×
Community Blog An AST Operating JavaScript

An AST Operating JavaScript

This article discusses parsing highly fault-tolerant code, modifying and generating an AST, and regenerating code.

By Xulun from F(x) Team

In earlier articles, we have learned the ESLint and stylelint writing rules. When you write the rules, you will encounter many detailed problems, the parsed code is wrong, or the attribute value is not enough to analyze problems. We need more tools to help us simplify the process of rule development, such as a parser with higher fault tolerance or a tool to obtain richer attributes.

ESLint operates primarily based on the level of Abstract Syntax Tree (AST).

ESLint needs a set of standards to support the replacement of parsers. The set of standards used by ESLint is called the ESTree specification. The three members of the steering committee of the ESTree specification happen to be from ESLint, Acorn, and Babel.

The basic format of ESTree can be viewed from the ES5 specifications. Starting from the ES6 specifications, new specifications are added for each version. For example, ES2016 adds the support for the "**" operator.

The acorn parser supports the plugin mechanism, so the espree parser used by ESLint and the Babel parser are extended on Acorn.

Acorn Parser

The default usage of Acorn is very simple.

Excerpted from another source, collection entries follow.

One turn moves every row onto another: examples first, then more rows asked:
q465: +1.37 +2.33 -1.07 -0.78 +1.65 -1.77 -0.85 -2.60 +1.05 -0.88 +0.58 -2.65 -0.24 +1.35 -0.97 +1.25 -1.23 -0.55 -1.01 +1.55 -0.09 +0.77 -0.20 +2.39 -1.64 -1.02 +1.96 -0.59 -2.13 +0.30 +1.13
q611: +2.01 -2.63 -1.25 +0.53 -0.44 +0.28 +1.08 +0.82 +0.42 -0.54 -0.60 -0.65 +2.46 -0.31 -2.40 +0.16 +2.09 -1.29 -1.23 -0.19 -0.07 +0.87 +3.12 -0.54 +0.38 +1.03 +0.50 -2.83 +0.24 +1.29 +0.69
q549: -0.81 +0.37 -0.01 +1.77 -1.27 +2.37 +2.86 +2.67 -1.12 +0.70 -0.60 -0.43 +1.26 -0.13 -2.71 -2.56 +1.64 -0.97 -0.05 -1.21 +2.20 -0.77 +0.65 -1.13 +0.94 +1.28 -0.54 -1.75 +0.28 -0.50 +0.03
q777: +1.02 +2.24 -2.02 +0.01 +3.69 -0.86 -2.02 -2.24 +0.06 +0.86 +0.49 -1.38 -1.79 +1.29 -0.59 -0.55 -1.59 +0.22 +0.09 +1.00 +0.73 -1.80 -1.32 +3.01 -1.09 +0.17 -1.41 +2.05 +0.23 -1.21 +0.26
q511: -2.46 -1.58 +2.82 +0.15 -2.14 +0.12 -0.81 +1.68 -0.68 -0.07 +0.89 +2.43 -2.03 +1.77 -0.80 +1.04 +0.00 -1.47 +1.24 +0.88 +1.64 -1.61 +0.46 -0.78 -0.33 -0.52 -0.20 -0.88 +3.08 -1.08 -2.22
q432: +1.31 -1.88 -3.03 +0.87 +1.47 +1.05 +0.60 +2.33 +0.02 +0.09 +0.35 -0.30 +1.92 -0.98 -1.45 -1.82 +2.49 -0.24 -1.33 +0.21 +0.16 -3.16 +0.86 +0.06 +0.28 +1.33 -2.71 -0.57 +2.47 -0.50 -0.81
q94: +1.82 -0.45 -0.48 -0.62 -2.16 +0.45 +0.02 -0.49 -0.52 +0.31 +1.52 +1.00 +1.24 +1.02 +0.86 -1.57 +0.66 +0.40 +1.22 -0.22 -2.79 +0.96 +1.01 -4.46 +0.96 +0.19 +0.21 -2.79 +1.13 +0.35 +0.06
q126: -2.28 +0.08 +3.00 -1.24 -0.78 +1.26 -0.50 +1.36 +0.75 -2.69 +0.50 +1.43 +2.49 -1.38 -0.30 +1.41 +0.60 -0.77 -1.71 +0.12 -2.08 +0.56 +2.07 +1.87 +0.19 -1.71 +0.99 -0.68 +1.70 -1.94 +1.69
q356: -2.86 -1.33 +0.21 -0.46 -0.55 -0.74 -2.26 -0.78 +0.41 -1.30 -1.91 +1.53 +1.22 -2.30 +1.03 -0.95 -0.61 +2.78 -0.81 -0.33 -0.54 -1.02 +1.09 -0.34 -0.76 +0.88 -2.91 +0.42 +1.02 +0.03 -2.41
q702: -0.06 +0.15 +1.32 -0.37 +0.96 -1.78 -0.52 -0.76 +1.32 -1.07 +0.71 -0.90 -2.53 +1.71 -0.39 +3.92 -2.73 -2.01 +0.05 +2.70 +0.21 +0.16 +0.04 +1.26 -0.58 -1.58 +1.84 +1.19 -0.43 +0.27 -0.93
q339: +0.09 +1.22 +0.07 -0.36 -1.53 +2.25 +1.12 +0.70 -1.64 -0.39 +1.86 +1.34 +1.73 +0.01 +0.93 -3.20 +1.22 +0.73 +0.34 -0.85 -2.53 -0.02 -1.03 -3.88 +1.50 +0.07 -0.21 -0.70 +0.79 -1.10 +0.55
q196: -0.95 +2.19 +0.32 -0.60 +3.02 -0.05 -0.68 -0.33 +1.36 -1.46 +0.12 -0.98 -0.62 -0.79 +0.46 +1.77 -2.76 -0.38 -0.87 +1.56 -1.36 -1.22 -0.35 +3.60 +0.23 -1.24 -0.86 +3.86 +0.29 -1.94 +0.47
q555: -2.57 +1.57 +1.22 +0.65 +0.90 -0.59 +0.24 -1.41 -0.19 -0.58 -1.49 -0.50 -2.59 -0.04 +0.27 +0.62 -3.34 +0.49 +0.19 +0.19 +1.49 +0.16 -1.29 +0.44 -0.03 +0.00 -0.05 +3.54 -2.15 +0.20 -1.63
q85: +2.34 -0.82 -0.78 -0.80 -0.06 +1.53 -0.42 +0.63 -1.26 +0.41 +2.82 +1.74 +1.06 +1.00 +0.98 -1.78 +1.54 -0.14 +0.78 +0.07 -3.63 -0.79 +0.07 -2.87 +1.40 +0.06 -1.17 -0.67 +3.36 -1.39 +0.73
q680: -0.89 +3.08 +0.62 +0.64 +1.42 +0.24 +0.48 -1.31 -1.54 +0.25 +0.76 -1.23 -2.57 +2.33 -1.74 -0.78 -0.60 -1.25 -0.21 -0.04 +2.39 +0.29 -2.44 +1.78 -0.89 -0.72 +1.74 +1.69 -1.94 -0.84 +0.67

q94 turns into -> q85
q356 turns into -> q511
q680 turns into -> q465
Now these:
q432 turns into -> q549
q555 turns into -> q702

It parses a segment of code string, and an AST structure will directly come out:

let acorn = require("acorn");

console.log(acorn.parse("for(let i=0;i<10;i+=1){console.log(i);}", {ecmaVersion: 2020}));

The output is listed below:

Node {
  type: 'Program',
  start: 0,
  end: 39,
  body: [
    Node {
      type: 'ForStatement',
      start: 0,
      end: 39,
      init: [Node],
      test: [Node],
      update: [Node],
      body: [Node]
    }
  ],
  sourceType: 'script'
}

Traversing Syntax Trees

After parsing the syntax tree nodes, we can traverse the syntax trees. The Acorn-walk package allows us to traverse.

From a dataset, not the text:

The rows of D fall into 3 groups, which share some directions, and each row is roughly a mix of its group's hidden directions, except some rows that fit no group.
D (125 x 12):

Acorn-walk offers traversal methods with several granularities. For example, we use the simple function to traverse all literal values.

const acorn = require("acorn")
const walk = require("acorn-walk")

const code = 'for(let i=0;i<10;i+=1){console.log(i);}';

walk.simple(acorn.parse(code, {ecmaVersion:2020}), {
    Literal(node) {
        console.log(`Found a literal: ${node.value}`);
    }
});

The output is listed below:

Found a literal: 0
Found a literal: 10
Found a literal: 1

The full function is used more often:

const acorn = require("acorn")
const walk = require("acorn-walk")

const code = 'for(let i=0;i<10;i+=1){console.log(i);}';
const ast1 = acorn.parse(code, {ecmaVersion:2020});

walk.full(ast1, function(node){
    console.log(node.type);
});

The output is listed below:

Identifier
Literal
VariableDeclarator
VariableDeclaration
Identifier
Literal
BinaryExpression
Identifier
Literal
AssignmentExpression
Identifier
MemberExpression
Identifier
CallExpression
ExpressionStatement
BlockStatement
ForStatement
Program

We can see the tree root is Program.

Acorn-Loose with High Fault Tolerance

Acorn has no problem in normal use, but its fault tolerance can be better.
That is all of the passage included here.